- 2015 INDIES Finalist
- Finalist, Women's Studies (Adult Nonfiction)
This biography honors the realities of hardship in the life of a Holocaust survivor while still drawing reasons for hope.
Russel Lazega’s loving biography of his grandmother, Managing Bubbie, details Lea Winter’s treacherous flight to freedom. This engrossing account of her journey through Belgium, France, and Spain in the 1940s, spliced with humorous scenes from the 1980s, pays tribute to the survivor-turned-Miami-Beach matriarch. World War II, whitefish, matchmaking, miracles, game shows, and grit fuse in a singular voice that brings history and memory to life.
Born in Poland, Lea left for Brussels as a young woman to work in a textile mill. By 1940, she was married with two daughters, and she and her family were forced to flee the Nazi invasion of Belgium. That event sets off a remarkable story of maternal love amid the deprivations of war. Chapters alternate between the family’s months spent as refugees and interludes that feature Bubbie in her nineties.
Latter sections—written in the form of scenes for a comedy script—contain exchanges between Bubbie, the author, and their relatives. Frequently set against the background noise of popular television series that mark the era, including Jeopardy! and The Dating Game, the dialogue brims with misunderstandings, arguments, and peculiar antics. Levity underscores the Lazega clan’s bonds despite occasional dark revelations, which include the death of one of Lea’s daughters. With subtle nods to Neil Simon, the absurd intensity of Bubbie’s reasoning captures a large-hearted personality who will “schlep” for miles to better the lives of those she loves.

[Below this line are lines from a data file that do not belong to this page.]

These are the activations of a small network on made-up records, seen along a few directions, one row for each record.
Records have a field called H. Each example row is followed by its value.
Other fields move the rows too, some of them a lot.
(in the rows, 500 means zero)
Random noise pushes rows far along 2 fixed directions. That doesn't count. These rows show it; they differ only by the noise:
[515 497 607 551 526 592 535 477 647 545 496 629 654 401]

When the writing turns back to the war in Europe, Lea’s fearless nature takes center stage. Quick-thinking, resourceful, and faced with incredible luck when it comes to finding strangers who offer help at the right moment, Lea walks her children over the mountains to Spain and eventually reaches America. Scenes focus on the urgency of their circumstances, yet do so without drama. A particular talent for showing Lea as a mother who moves out of necessity—rather than mythologizing acts of heroism in hindsight—strikes an honest chord. The work skillfully balances struggle with moments of respite, resulting in a well-paced read that honors the reality of hardship while still drawing reasons for hope.
Through lucid, attentive lines, Managing Bubbie builds a powerful tribute to a woman who never surrenders even when odds seem impossible. A handout, officials turning a blind eye, shelter, directions, a word—each gift builds a chain toward the future, where the greatest blessing is a home filled with familiar faces, and a story is an act of deep remembrance.